A bevy of beautiful women have descended on 18Gallery. Seductive as they are, though, don't expect any sparkling conversation – these leading ladies are the cast of renowned French artist, Miss Van's current exhibition, Twinkles.

Miss Van came to prominence in the mid 1990s as one of the first female graffiti artists, unusually employing acrylic and brushes as her medium of choice. Pouty pin-ups began gracing the walls of both her native Toulouse, then adopted home of Barcelona. Her characters got noticed, and she was soon invited to display her work indoors at galleries in the States, Europe and now China. This shifting of milieus – street to gallery – inevitably evolved the artist's work, and allowed her to experiment with media too subtle for the streets – the exhibition's pencil drawings, for example, are particularly striking. Her paintings now sell for several thousands of US dollars, and her instantly recognizable ladies can now be found on posters, t-shirts, badges and all manner of paraphernalia.

Over the past decade the characters she creates have grown up from cute little girls, through to sirens, femme fatales, seriously sexy women. "I think you can really see the evolution [in my work] when you look back to years ago, but I'm evolving at the same time as my painting. My artistic life is very close to my personal life and I'm not thinking so much about how to evolve, I'm just doing it, and the paintings are changing the way I'm changing too, it's a normal evolution. I grew up and the paintings look more mature, as do I".

The artist exclusively paints women, or rather fantasies and dreams involving a certain type of woman. Does she feel limited, I wonder, by this precedence? Would she ever paint men, for example? "No, femininity has always been my subject and as a woman, it's a subject I know better. I don't have sensitivity in an aesthetic way to paint guys. My paintings are maybe a little bit erotic but not vulgar; I like to express femininity in many ways. I wanted to have all the girls naked with a black body on the black background then it's softer, with the light coming from the darkness. I like to mix it with ugly animals, they're quite rough, to have the ambiguity between the sophisticated and the raw".

Animals and animal imagery features strongly in the show, adding a slightly disturbing, surreal, Magritte-esque tone to the collection. These references range from animal masks, pigs, birds and monkeys alongside the characters, right through to strange, hybrid creatures – one particularly rich painting, all gold and ochre hues, features a woman with an eagle's head; another has yappy-looking foxes for breasts.


Miss Van, Twinkles 8; 12. Courtesy Galerie Magda Danysz

"I paint animals to add a masculine element to my paintings. Animals are part of my life, I've used them in my work for a long time, and then I started to work on masks, then animal masks and then animal faces on the girls, mixing the animals with the humans and making another being. I think we all have different faces - we don't have just one feeling - so I'm trying to express the confusion and different feelings that I sometimes experience.
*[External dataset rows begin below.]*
Below are the code and all the weights of a small trained network. Each question names an input and a target symbol and asks about switching units off, where a switched-off unit gives its printed mean instead of its output.

import numpy as np


def w(rows, s, z=0):
    codes = np.array(rows[::2]) - 128.0
    scale = np.full(codes.shape[1], s)
    scale[-1] = z or s
    return codes * scale


def f(y):
    return np.maximum(y, 0)


def softmax(a):
    e = np.exp(a - a.max(-1, keepdims=True))
    return e / e.sum(-1, keepdims=True)


def log_softmax(a):
    a = a - a.max(-1, keepdims=True)
    return a - np.log(np.exp(a).sum(-1, keepdims=True))


def net(x, mask):
    ids = ['βγδζθφω'.index(c) for c in x.split()]
    T = len(ids)
    res = E[ids] + P[:T]
    u = 0
    for l in range(2):
        r = res
        for j in range(2):
            rows = slice(3 * j, 3 * j + 3)
            q, k, v = (r @ M[l][rows].T for M in (Q, K, V))
            z = softmax(np.where(np.tri(T) > 0, q @ k.T / 3**0.5, -1e9)) @ v
            o = O[l][rows]
            res = res + np.where(mask[u + j], z, o[:, -1]) @ o[:, :-1]
        u += 2
        y = f(res @ A[l][:, :-1].T + A[l][:, -1])
        res = res + np.where(mask[u : u + 12], y, B[l][:, -1]) @ B[l][:, :-1]
        u += 12
    return log_softmax(res[-1] @ U[:, :-1].T + U[:, -1])


Q, K, V, O, A, B = {}, {}, {}, {}, {}, {}
E = w([
[145,104,191,88,108,5,129],'β',
[112,26,172,131,173,210,107],'γ',
[58,80,164,78,205,104,104],'δ',
[154,198,166,92,14,160,104],'ζ',
[71,106,53,146,53,87,150],'θ',
[125,138,81,101,175,84,98],'φ',
[196,51,183,105,136,168,116],'ω',
],0.015)
P = w([
[111,121,188,211,153,146,102],'0',
[138,81,136,174,145,122,118],'1',
[151,54,115,134,136,115,137],'2',
[154,54,100,108,137,122,156],'3',
[152,70,102,81,127,119,178],'4',
[149,93,105,56,118,118,199],'5',
[142,127,117,34,104,112,222],'6',
[135,154,128,16,95,106,247],'7',
],0.011)
Q[0] = w([
[146,83,208,133,68,80,214],'0.h1',
[114,196,83,170,189,140,147],'0.h1',
[115,200,173,166,102,140,98],'0.h1',
[188,109,89,49,159,82,140],'0.h2',
[73,1,109,99,19,123,124],'0.h2',
[178,150,190,63,169,113,66],'0.h2',
],0.0085)
K[0] = w([
[153,170,72,107,104,160,158],'0.h1',
[86,96,153,139,228,103,138],'0.h1',
[112,133,164,217,191,124,161],'0.h1',
[67,148,74,121,11,137,209],'0.h2',
[160,113,67,2,172,147,204],'0.h2',
[62,162,143,209,98,175,105],'0.h2',
],0.009)
V[0] = w([
[168,148,173,116,141,129,156],'0.h1',
[125,173,39,45,1,197,105],'0.h1',
[103,133,153,180,97,161,134],'0.h1',
[88,132,101,175,105,176,142],'0.h2',
[185,180,142,120,170,113,48],'0.h2',
[94,142,193,165,15,96,238],'0.h2',
],0.0067)
O[0] = w([
[102,102,30,80,77,153,131,123],'0.h1',
[224,154,150,113,240,87,141,89],'0.h1',
[192,95,110,174,155,108,111,100],'0.h1',
[137,158,93,235,169,143,128,74],'0.h2',
[168,138,96,99,107,110,2,29],'0.h2',
[122,102,46,189,88,227,155,253],'0.h2',
],0.0084,0.0042)
A[0] = w([
[118,154,139,85,46,122,37,123],'0.n1',
[154,107,130,105,121,105,158,38],'0.n2',
[93,64,81,105,207,44,137,161],'0.n3',
[114,87,90,52,189,110,122,254],'0.n4',
[215,101,185,141,65,159,112,95],'0.n5',
[192,122,185,67,122,112,106,132],'0.n6',
[179,167,103,40,155,138,128,92],'0.n7',
[100,154,128,149,183,101,49,128],'0.n8',
[217,141,87,143,95,52,104,187],'0.n9',
[171,213,58,142,103,137,126,57],'0.n10',
[147,57,102,84,143,129,105,97],'0.n11',
[113,254,243,86,144,125,108,116],'0.n12',
],0.0077,0.0051)
B[0] = w([
[171,109,105,147,9,158,38,184],'0.n1',
[118,92,134,77,74,178,130,158],'0.n2',
[115,242,165,242,91,114,132,227],'0.n3',
[35,240,177,178,70,251,140,254],'0.n4',
[164,94,7,216,185,213,61,169],'0.n5',
[226,105,75,156,58,218,110,188],'0.n6',
[124,221,181,156,106,252,67,155],'0.n7',
[47,63,2,211,125,228,137,134],'0.n8',
[156,221,130,219,122,119,165,174],'0.n9',
[94,95,176,154,182,37,137,132],'0.n10',
[128,216,159,95,92,223,62,175],'0.n11',
[193,138,35,111,57,137,76,137],'0.n12',
],0.0049,0.0079)
Q[1] = w([
[178,117,60,63,255,127,74],'1.h1',
[83,173,109,168,186,93,74],'1.h1',
[169,160,129,200,45,115,154],'1.h1',
[99,145,156,197,136,153,204],'1.h2',
[94,128,46,99,172,94,81],'1.h2',
[183,93,101,95,164,52,166],'1.h2',
],0.0086)
K[1] = w([
[119,95,142,199,107,75,70],'1.h1',
[134,106,140,154,98,134,83],'1.h1',
[122,151,161,8,158,164,171],'1.h1',
[158,143,117,73,136,121,145],'1.h2',
[148,94,165,209,100,134,66],'1.h2',
[105,73,132,137,168,120,60],'1.h2',
],0.012)
V[1] = w([
[53,244,120,99,97,122,116],'1.h1',
[84,177,208,125,151,100,156],'1.h1',
[40,47,254,147,139,166,111],'1.h1',
[50,113,79,159,142,61,167],'1.h2',
[165,132,165,95,95,81,146],'1.h2',
[196,62,187,167,83,81,153],'1.h2',
],0.0081)
O[1] = w([
[139,54,116,254,155,70,107,183],'1.h1',
[111,26,62,127,123,122,81,93],'1.h1',
[132,107,78,38,161,84,151,254],'1.h1',
[129,61,187,199,100,120,199,117],'1.h2',
[58,97,101,188,111,147,97,132],'1.h2',
[79,117,59,198,113,205,181,206],'1.h2',
],0.0091,0.0061)
A[1] = w([
[170,194,129,176,177,141,132,136],'1.n1',
[122,62,169,148,115,157,138,131],'1.n2',
[149,108,221,105,138,40,177,147],'1.n3',
[129,101,148,81,142,147,67,110],'1.n4',
[103,162,118,141,148,63,91,230],'1.n5',
[148,116,108,128,140,188,91,3],'1.n6',
[151,143,68,177,112,156,141,42],'1.n7',
[101,126,135,133,248,164,96,146],'1.n8',
[144,148,184,91,93,175,158,155],'1.n9',
[149,134,120,162,151,169,137,137],'1.n10',
[173,154,196,138,150,93,165,197],'1.n11',
[93,105,129,120,87,183,131,182],'1.n12',
],0.011,0.0037)
B[1] = w([
[156,89,66,97,151,184,135,179],'1.n1',
[135,122,157,134,161,90,98,201],'1.n2',
[241,186,77,122,126,99,116,156],'1.n3',
[125,189,103,56,140,75,78,151],'1.n4',
[223,99,128,116,108,139,86,145],'1.n5',
[70,68,146,212,120,1,124,161],'1.n6',
[88,106,118,38,131,137,120,205],'1.n7',
[216,171,84,149,38,215,139,144],'1.n8',
[71,146,110,179,153,15,111,216],'1.n9',
[64,41,109,129,143,172,112,183],'1.n10',
[243,185,111,129,183,109,126,161],'1.n11',
[92,138,189,135,175,139,118,250],'1.n12',
],0.0067,0.012)
U = w([
[39,95,147,132,105,169,68,138],'β',
[144,108,101,1,162,146,156,75],'γ',
[144,67,100,77,193,77,83,31],'δ',
[150,157,74,114,173,202,95,83],'ζ',
[131,122,180,156,255,114,178,255],'θ',
[186,152,212,160,164,101,54,133],'φ',
[73,239,164,117,221,84,98,87],'ω',
],0.0054,0.0043)

Each question gives the input, a string of symbols that net reads in full, and the target symbol t.
The units are the heads (3 rows each of Q, K, V and O) and the neurons (one row each of A and B). Each row of codes is followed by its name. A weight is (code - 128) times the scale printed after its matrix; where a second scale follows, it is the last column's (O, A, B and U).
mask holds one flag per unit, layer by layer, with each layer's heads first. A switched-off unit (its flag False) gives its mean, the last column of its rows in O or B, instead of its output. The means were averaged over made-up inputs and are rounded, as every weight is.
A unit's drop is (log p(t) with every unit on - log p(t) with that unit switched off) / (log p(t) with every unit on - log p(t) with every unit switched off).
The circuit of an input: a set's keep is (log p(t) with only the set's units on - log p(t) with every unit switched off) / (log p(t) with every unit on - log p(t) with every unit switched off). Starting from the 12 units with the biggest drops (on a tie, the unit counted first), units are removed one at a time, each time the one whose removal leaves the highest keep (on an exact tie, the one counted first), for as long as the keep stays at least 0.8.
circuit, biggest first: the units of the circuit, biggest drop first
unit that matters most: the unit with the biggest drop
k most important neurons: the k neurons with the biggest drops, biggest first
k most important neurons of layer l: the k neurons of layer l with the biggest drops, biggest first
drop of u: that unit's drop, to one decimal
input β φ θ ζ γ, target ζ: circuit, biggest first : (0.h1 1.n8 1.h2)
input ω θ ω β φ φ δ ζ, target δ: circuit, biggest first : (1.h1 0.n4 1.h2 0.n1)
input β θ θ, target θ: circuit, biggest first : (1.h2 0.h1 0.h2)
input β β β ω ω β δ β, target δ: 2 most important neurons : (0.n4 0.n1)
input γ δ β β β ω β φ, target β: circuit, biggest first : (1.h1 0.h1)
input δ β β ω β β, target β: circuit, biggest first : (0.h2 0.h1 1.h2 1.h1)
input φ β β ω β β γ γ, target γ: circuit, biggest first : (1.h1 0.n3)
input θ β β γ θ, target γ: circuit, biggest first : (1.h1)
input θ β ω θ β ζ γ, target ζ: 2 most important neurons of layer 1 : (1.n8 1.n1)
input β β β ω β, target ω: circuit, biggest first : (1.h1 0.n3 1.n9)
input β β ω ω θ, target ω: circuit, biggest first : (1.h1 0.n3 1.n9)
input γ ω β, target ω: 2 most important neurons : (0.n3 0.n1)
input ζ β β, target ζ: 2 most important neurons : (1.n1 0.n9)
input β γ β ζ β ω, target ζ: circuit, biggest first : (0.h1 1.h2 1.n8)
input φ θ φ γ, target φ: unit that matters most : 1.h2
input ω β δ, target δ: 2 most important neurons of layer 1 : (1.n5 1.n4)
input ω β φ ω, target φ: 3 most important neurons : (0.n5 0.n6 1.n7)
input γ β ζ β β β φ, target β: 2 most important neurons of layer 0 : (0.n9 0.n3)
input θ θ ζ β δ, target ζ: 2 most important neurons : (1.n8 0.n3)
input ω β ω ζ ω, target ζ: most important neuron of layer 0 : (0.n5)
input β ζ β ω ζ δ, target ζ: 2 most important neurons of layer 1 : (1.n8 1.n1)
input ω β β ω β θ ω, target θ: drop of 0.n5 : 0.2
input β β β φ θ φ, target θ: drop of 0.h1 : 0.1
input β θ β θ γ, target θ: drop of 1.n8 : -0.1
input ζ β β ω θ, target ω: drop of 1.n9 : 0.2
input β ω β β ω θ ω θ, target θ: 3 most important neurons of layer 0 : (0.n5 0.n1 0.n6)
input β β β, target β: most important neuron of layer 0 : (0.n1)
input β γ φ ω, target ω: 2 most important neurons of layer 1 : (1.n9 1.n4)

I don't want just nice images to put on your wall - I'm trying to go deeper with my feelings and to express things that I have inside and try to give people dreams and fantasies."

She clearly and inevitably gets asked about those street artist days a little too frequently for her liking, but reminisces, nonetheless about what those times were like, and whether her work lost or gained anything in moving from outside to inside, from semi-legitimate to conventional spaces. "It's all part of my process. [Painting on the street] was a nice way to express myself spontaneously and I always had some nice experiences with people and stories to tell. Painting in my studio is all about experimenting with different techniques and taking time to do things without the rush of the street and with no one looking at me. Working in my studio allows me to evolve a lot more and to do my painting properly, without the pressure of the street. The street was really fun. I've spent a lot of years painting outside, that was really good, and it was a good exercise to paint quickly but then I had to change and to do something else. It's part of me, I'm a painter, whether I'm painting on the street or in my studio, it's just the same. I'm the same person. I miss [the spontaneity] but I've learned some other things too – maturity and more control, consciousness, many things that I didn't have before."


Miss Van, Twinkles 2; Mascaras 9. Courtesy Galerie Magda Danysz

So what of her creative process now? Are the pencil drawings featured in the exhibition future paintings-in-waiting? "No, I'm painting almost directly on the canvas, I don't have sketches, I don't sketch a lot I prefer to paint directly with rich colours. The few drawings here are not from paintings". The colours are certainly beautiful – evocative of some 1930s jazz club, all red banquettes and smoky shadows, the girls' white faces coquettishly perched on dark, voluptuous bodies.

The Twinkles exhibition is a people-pleaser: it's enjoyable although some of the paintings go little beyond sophisticated eye candy. It is the darker works, those laden with curious and compelling animal imagery that really pique the viewers' interest. These half-creatures, half-women – sirens, perhaps – appear as if from some dimly-lit dream, the paintings themselves acting as a portal through which us voyeurs are coaxed into taking a peep.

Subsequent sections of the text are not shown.